Why I'm Learning Statistics, Again
I took statistics in university. I got a decent grade. I remembered almost none of it within two years.
This is, I’ve since learned, entirely normal. Statistics taught as a series of named tests — t-test here, chi-squared there, ANOVA if you’re lucky — mostly doesn’t stick. You pass the exam and then you forget which test applies when, because you never had to actually choose.
Now I’m learning it again, properly this time, because I want to do data work. And the experience is different enough that I think it’s worth writing about.
The Difference Between Knowing and Doing
There’s a gap I keep noticing between people who “know statistics” — can name the distributions, recite the assumptions — and people who “do statistics” — know which tool to reach for when faced with a real messy dataset.

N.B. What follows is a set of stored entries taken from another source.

[[140 147 147 122]
 [154 141 137 127]
 [102 118 118 123]] >> 118

[[127 107 119 126 139 123 131]
 [122 136 138 114 133 129 138]
 [123 116 149 129 144 120 137]] >> 149

[[127 124 125 126]
 [151 132 150 111]
 [125 120 127 125]] >> 127

[[126 127 131 124 138 130 118]
 [126 122 132 110 139 134 118]
 [137 127 149 130 149 107 121]] >> 149

[[134 145 147 119]
 [119 108 106 140]
 [138 145 146 117]] >> 146

[[129 132 128 129 125]
 [129 106 128 129 127]
 [129 112 130 130 122]] >> 130
---
[130 150 124 147 123] -> 150
[126 146 107 122 153 132 125] -> 146
[111 142 155 124] -> 142
[118 153 124 126 150] -> 153
[124 132 140 136 123 105] -> 132
[129 113 131 106] -> 113
---
[[127 127 150 127 121 117 120]
 [127 127 140 126 121 118 120]
 [127 127 132 126 121 118 120]] out 127, 120

[147 154 117 143  99] out 147, 99

[135 140 135 128 129 126 155] out 135, 155

[[115 122 142 132 141 128]
 [115 122 145 134 145 133]
 [147 122 134 129 126 151]] out 115, 151

[[155 126 121 122 103]
 [105 126 122 122 138]] out 155, 138

[146 143 129 119 104 145] out 146, 145

[153 129 126 125 130 108 122] out 153, 122

[148 128 114 150 144 134 130] out 148, 130

[[136 118 127 128 129 153]
 [138 108 125 131 137 143]] out 136, 143

[[119 154 133 113 143]
 [126 128 134 116 105]] out 119, 105
---
[[139 123 106 120 117 139 135]
 [109 132 106 128 123 119 130]
 [149 142 115 115 125 132 126]] ⇒ 135

[[119 134 131 132 138]
 [138 141 122 110 154]
 [133 123 124 123 132]] ⇒ 138

[[127 128 106 107 125]
 [126 129 105 113 124]
 [127 129 105 113 124]] ⇒ 125

[[139 136 138 120 140]
 [120 133 141 142 132]
 [121 129 134 151 130]] ⇒ 140

[[129 150 121 145]
 [122 123 109 104]
 [129 126 121 129]] ⇒ 145

[[142 156 130 138 137 129]
 [136 156 128 104 140 141]
 [125 123 111 117 135 120]] ⇒ 129
---
Input:
[[144 137 119 136]
 [144 125 125 136]
 [154 133 137 115]]
Output: 133

Input:
[[114 112 129 123 109 131]
 [117 107 123 122 114 128]
 [142 114 113 150 146 145]]
Output: 150

Input:
[[148 111 144 112 143 146]
 [151 109 146 110 145 148]
 [123 132 124 132 124 123]]
Output: 132

Input:
[[151 135 131 151 106]
 [149 137 129 149 104]
 [155 143 136 146 105]]
Output: 136

Input:
[[151 147 107 137]
 [126 126 128 126]
 [120 124 129 119]]
Output: 124

Input:
[[147 116 138 123 128 119 154]
 [147 104 119 118 128 127 145]
 [147 133 113 127 128 119 147]]
Output: 128

Input:
[[110 105 102 116 125 110 148]
 [143 143 144 133 132 138 112]
 [114 111 109 121 125 116 142]]
Output: 125
---
[105 103 147 108]
108, 105

[142 130 154 150 146 132 124]
124, 142

[103 121 127 109 147 110 107]
107, 103

[[126 129 139 139]
 [140 125 124  99]
 [108 133 132 127]]
139, 108

[154 120 147 141 129]
129, 154

[[123 110 134 132 139 107  99]
 [137 142 127 121 129 141 132]
 [149 141 130 134 144 114 144]]
99, 149

[[105 101 102 120 124 110 150]
 [150 156 153 140 128 147 107]]
150, 150

[[132 132 138 135]
 [144 127 154 150]]
135, 144
---
[[132 132 121 127 134 126]
 [129 135 116 128 117 149]
 [126 139 131 129 125 130]]: 132, 130

[115 128 123 150 120 101]: 115, 101

[127 106 156 102]: 127, 102

[119 147 139 134 107 113 123]: 119, 123

[110 109 107 105]: 110, 105

[126 134 122 111 150 130]: 126, 130

[131 131 145 114 106 145 109]: 131, 109

[[135 138 116 143 103]
 [133 138 125 139 125]]: 135, 125

[129 143 137 142 138 103 132]: 129, 132

[106 105 104 118 122 108]: 106, 108
---
[[136 147 151 131 100 127]
 [141 131 139 120 112 133]] ans = 133

[110 152 105 122 109 110] ans = 110

[136 117 133 105 125 114 111] ans = 111

[151 140 125 129 134 131 109] ans = 109

[141 139 146 127 105 133] ans = 133

[[106 114 150 122]
 [118 129 103 118]
 [102 109 130 138]] ans = 138

[120 123 145 138  99] ans = 99
---
[149, 148, 132, 126, 140] => 148
[[125, 125, 125, 100, 127, 148], [123, 123, 123, 130, 122, 129]] => 125
[100, 135, 121, 129, 119] => 135
[124, 137, 132, 141, 102, 123] => 137
[124, 127, 101, 111, 115, 117, 118] => 127
[137, 156, 112, 112, 116, 122] => 156
[[125, 123, 118, 109, 158], [122, 120, 112, 144, 131]] => 123
[156, 138, 126, 130, 109] => 138
[139, 125, 121, 99, 110, 112] => 125
[144, 140, 114, 150, 140, 116, 126] => 140
---
[129 128 134 130 100 125] ans = 129, 125

[132 148 139 150 113 149 148] ans = 132, 148

[123 107 121 129] ans = 123, 129

[155 137 121 146 131 113] ans = 155, 113

[125 107 113 103] ans = 125, 103

[113 148 107 119 105 146] ans = 113, 146

[[107 139 109 110 110 113 110]
 [135 127 133 133 133 132 134]
 [100 147 103 103 103 106 105]] ans = 107, 105

[[114 142 125 115 149 135 125]
 [138 123 144 130 117 116 116]
 [119 116 118 157 119 148 134]] ans = 114, 134

[[119 138 133 122 116 123 132]
 [105 143 138 129 105 107 135]] ans = 119, 135

[131 139 151 113 114] ans = 131, 114
---
[[125 126 151 126 137 120]
 [128 128 128 128 128 128]
 [148 129 128 109 132 126]] ==> 132

[[144 126 111 142 114 107 140]
 [109 140 111 121 137 153 146]] ==> 153

[131 142 152 124 118 126] ==> 118

[139 112 113 151 150 115 119] ==> 115

[[144 110 126 103 153 124 142]
 [131 105 120  98 148 134 148]
 [103 134 103 143 110 150 124]] ==> 150

[ 98 138 115 105 101 136 153] ==> 136
---
[[124 151 150  99]
 [125 125 139 130]
 [108 113 147 116]] 124, 116

[[130 140 127 148 146]
 [123 131 111 146 150]
 [113 122 114 116 124]] 130, 124

[[151 116 141 134]
 [127 137 117 105]] 151, 105

[106 115 125 112 125] 106, 125

[[139 126 103 121 140 129]
 [109 139 139 128 124 126]
 [132 128 124 129 127 147]] 139, 147

[148 111 141 136 108 101 107] 148, 107

[[132 129 130 138]
 [132 129 109 138]
 [132 129 127 100]] 132, 100

[[148 121 154 113 129 117 141]
 [106 116 146 117 138 117 138]] 148, 138

[157 137 132 149 139 146 150] 157, 150

[[145 135 118 116 114 139 137]
 [128 120 137 129 126  99 112]] 145, 112
---
array([125, 127, 156, 157, 125])	156
array([113, 152, 127, 138, 148, 129])	138
array([146, 145, 146, 107, 141, 109, 109])	141
array([158, 153, 101, 100,  99])	101
array([120, 141, 112, 142, 100, 116])	142
array([115, 143, 115, 126, 119, 107, 109])	119
array([146, 151, 103, 142])	151
array([112, 146, 111, 115, 150])	111
---
[[106 153 100 139]
 [100 111 147 109]]: 106, 109

[149 118 120 110 131 140 138]: 149, 138

[120 149 141 120 101 109 117]: 120, 117

[[110 111 112 150 114 148 148]
 [109 108 105 154 112 150 149]
 [110 111 109 150 114 147 147]]: 110, 147

[123 119 140 132 120 122 102]: 123, 102

[[141 114 118 140 115]
 [133 131 153 126 135]
 [151 133 125 146 118]]: 141, 118
---
[[136 120 121 125]
 [140 125 111 129]
 [120 121 156 115]]: 125

[[114 147 145 147 105 143 109]
 [111 146 145 146 106 142 109]
 [143 110 111 109 152 114 149]]: 109

[[141 113 138 141 103 111]
 [142 113 139 139 108 113]
 [140 110 139 139 110 116]]: 111

[[135 134 134 134]
 [131 131 131 131]
 [106 107 104 106]]: 134

[[141 131 124 140 136 142 128]
 [146 140 157 144 150 141 122]
 [124 140 125 129 125 134 113]]: 128

[[148 153 117 115 113]
 [146 123 123 123 141]
 [130 127 127 127 129]]: 113

[[135 116 146 121 120]
 [133 110 127 114 144]
 [106 147 125 137 121]]: 120

[[106 102 118 152 104 145]
 [149 150 137 113 154 110]
 [151 151 134 106 153 109]]: 145

[[138 124 143 132 125]
 [115 141 146 112 136]
 [128 121 132 104 107]]: 125

[[149 128 142 117 111]
 [150 131 136 125 119]
 [125 129 135 138 116]]: 111
---
Input:
[[125 126 133 125 133 133 125]
 [130 130 127 130 128 128 130]
 [152 151 104 153 104 105 153]]
Output: 125

Input:
[[118 134 131 112 147 153]
 [100 128 117 112 123 127]
 [129 134 133 141 142 115]]
Output: 153

Input:
[[125 129 135 117 123]
 [136 117 117 152 105]
 [135 129 123 145 112]]
Output: 123

Input:
[[127 137 128 105 126 127 126]
 [144 120 136 105 133 121 136]
 [125 156 128 105 123 127 122]]
Output: 126

Input:
[[116 135 131 111 135 144 131]
 [115 134 127 103 140 151 116]
 [123 123 140 121 135 146 135]]
Output: 131

Input:
[[114 137 125 156 113]
 [152 128 152 135 140]
 [125 150 142 133 132]]
Output: 113
---
[146 108 143 144 103] -> 143

[[116 151 105 146 145 101 119]
 [156 118 154 156 150 128 112]
 [109 140 116 102 103 151 139]] -> 128

[119 104 154 152 140] -> 140

[138 132 107 122 112 141 148] -> 132

[117 149 119 158 156 139  98] -> 139

[143 132 119 102 138] -> 132
---
[139 125 155 134 112]	112
[138 103 128 135 121]	121
[136 134 150 146 136]	136
[120 131 103 122 129]	129
[151 153 151 107 152]	152
[150 151 156 150 149]	149
[149 148 105 107 106]	106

The gap is embarrassingly wide. And it’s not always the formally trained people who sit on the doing side.
What the doing requires is: a sense of when your data meets the assumptions of a method, and what happens to your conclusions when it doesn’t. That’s not something you get from textbook examples. It comes from working with real data and being wrong a few times.
What I’m Actually Doing Differently
I’m working through The Elements of Statistical Learning. It’s dense and it doesn’t hold your hand, which is why it’s useful. But more than any book, what’s changed is that I’m applying things immediately.
I have a small dataset of my own running data — pace, heart rate, elevation, conditions. Unremarkable data, but it’s mine, and I care about whether my conclusions are right. When I learn a technique, I try to apply it to that data first.
This sounds obvious. I don’t think I would have done it five years ago. I would have read, taken notes, and moved on. The practice of “does this actually work on something real” is, I think, what makes it stick.
What’s Hard
Probability as a foundation. I can compute probabilities mechanically. Understanding why Bayesian inference works, why we treat the likelihood the way we do, why the confidence interval means what it means and not what I thought it meant — that’s harder.
I think this is where formal training helps and self-teaching is slower. The notation is dense and the intuitions are subtle. I’m going slowly.
What’s Surprisingly Easy
The software. Python, R, the ecosystem — it’s remarkably accessible. The hard part isn’t running a regression. The hard part is understanding what the output means and whether you’re asking the right question.
Engineers often get this backwards. We go looking for tools first. But the tool is the easy part.
Why It Matters
I want to be someone who can look at a business question, figure out what data might answer it, collect or access that data, analyse it correctly, and communicate the result in a way that changes someone’s decision.
That’s a long chain. Statistics is one link in it. But it’s the link I’ve been missing.